5.5 In the present facts, it was submitted that the Assessing Officer was satisfied, consequent to making an enquiry and examining the evidences produced by the assessee and this is a case where a view has been taken by the Assessing Officer on enquiry. Reliance was placed on 390 ITR. 292 (Bom). Thus, it was submitted that the Assessing Officer had made due enquiries with regard to cash deposits into the bank account, more particularly, after examining the details/explanation filed in the course of assessment proceedings. Hence, it was prayed that the order passed u/s. 263 of the Act by the PCIT may be dropped.
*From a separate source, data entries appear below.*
Below are the code and all the weights of a small trained network. Each question names an input and a target symbol and asks about switching units off, where a switched-off unit gives its printed mean instead of its output.

import numpy as np


def w(rows, s, z=0):
    codes = np.array(rows[::2]) - 128.0
    scale = np.full(codes.shape[1], s)
    scale[-1] = z or s
    return codes * scale


def norm(h):
    return h / np.sqrt((h * h).mean(-1, keepdims=True) + 1e-5)


def f(y):
    return y / 2 * (1 + np.tanh(0.7978845608 * (y + 0.044715 * y**3)))


def softmax(a):
    e = np.exp(a - a.max(-1, keepdims=True))
    return e / e.sum(-1, keepdims=True)


def log_softmax(a):
    a = a - a.max(-1, keepdims=True)
    return a - np.log(np.exp(a).sum(-1, keepdims=True))


def net(x, mask):
    ids = ['γεηθλπστψω'.index(c) for c in x.split()]
    T = len(ids)
    res = E[ids] + P[:T]
    r = norm(res)
    for j in range(3):
        rows = slice(4 * j, 4 * j + 4)
        q, k, v = (r @ M[0][rows].T for M in (Q, K, V))
        z = softmax(np.where(np.tri(T) > 0, q @ k.T / 4**0.5, -1e9)) @ v
        o = O[0][rows]
        res = res + np.where(mask[j], z, o[:, -1]) @ o[:, :-1]
    y = f(norm(res) @ A[0][:, :-1].T + A[0][:, -1])
    res = res + np.where(mask[3:19], y, B[0][:, -1]) @ B[0][:, :-1]
    return log_softmax(norm(res)[-1] @ U[:, :-1].T + U[:, -1])


Q, K, V, O, A, B = {}, {}, {}, {}, {}, {}
E = w([
[106,149,158,144],'γ',
[87,127,132,158],'ε',
[200,152,68,55],'η',
[172,150,63,47],'θ',
[136,160,180,115],'λ',
[168,185,60,92],'π',
[149,157,89,77],'σ',
[96,45,38,197],'τ',
[77,86,220,55],'ψ',
[153,132,141,3],'ω',
],0.018)
P = w([
[160,149,133,165],'0',
[160,74,57,81],'1',
[7,95,139,193],'2',
[156,178,168,207],'3',
[160,83,63,86],'4',
[28,156,139,146],'5',
[180,172,163,214],'6',
[159,86,70,91],'7',
[41,198,147,154],'8',
],0.015)
Q[0] = w([
[139,39,153,202],'head 0',
[27,82,176,121],'head 0',
[169,127,164,118],'head 0',
[137,130,106,178],'head 0',
[161,154,131,215],'head 1',
[156,58,142,134],'head 1',
[126,199,177,133],'head 1',
[192,225,164,111],'head 1',
[163,39,176,195],'head 2',
[69,192,91,108],'head 2',
[74,83,147,246],'head 2',
[88,105,113,107],'head 2',
],0.012)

We have heard the rival submissions and perused the record. Section 263 of the Income-tax Act seeks to remove the prejudice caused to the revenue by the erroneous order passed by the Assessing Officer. It empowers the Commissioner to initiate suo moto proceedings either where the Assessing Officer takes a wrong decision without considering the materials available on record or he takes a decision without making an enquiry into the matters, where such inquiry was prima facie warranted. The Commissioner is well within his powers to treat an order as erroneous on the ground that the Assessing Officer should have made further inquiries before accepting the wrong claims made by the assessee. The Assessing Officer cannot remain passive in the face of a claim, which calls for further enquiry to know the genuineness of it. In other words, he must carry out investigation where the facts of the case so require and also decide the matter judiciously on the basis of materials collected by him as also those produced by the assessee before him. The Assessing Officer was statutorily required to make the assessment under Section 143(3) after scrutiny and not in a summary manner as contemplated by Sub-section (1) of Section 143. The Assessing Officer is therefore, required to act fairly while accepting or rejecting the claim of the assessee in cases of scrutiny assessments. The Assessing Officer should protect the interests of the revenue and to see that no one dodged the revenue and escaped without paying the legitimate tax. The Assessing Officer is not expected to put blinkers on his eyes and mechanically accept what the assessee claims before him. It is his duty to ascertain the truth of the facts stated and the genuineness of the claims made in the return.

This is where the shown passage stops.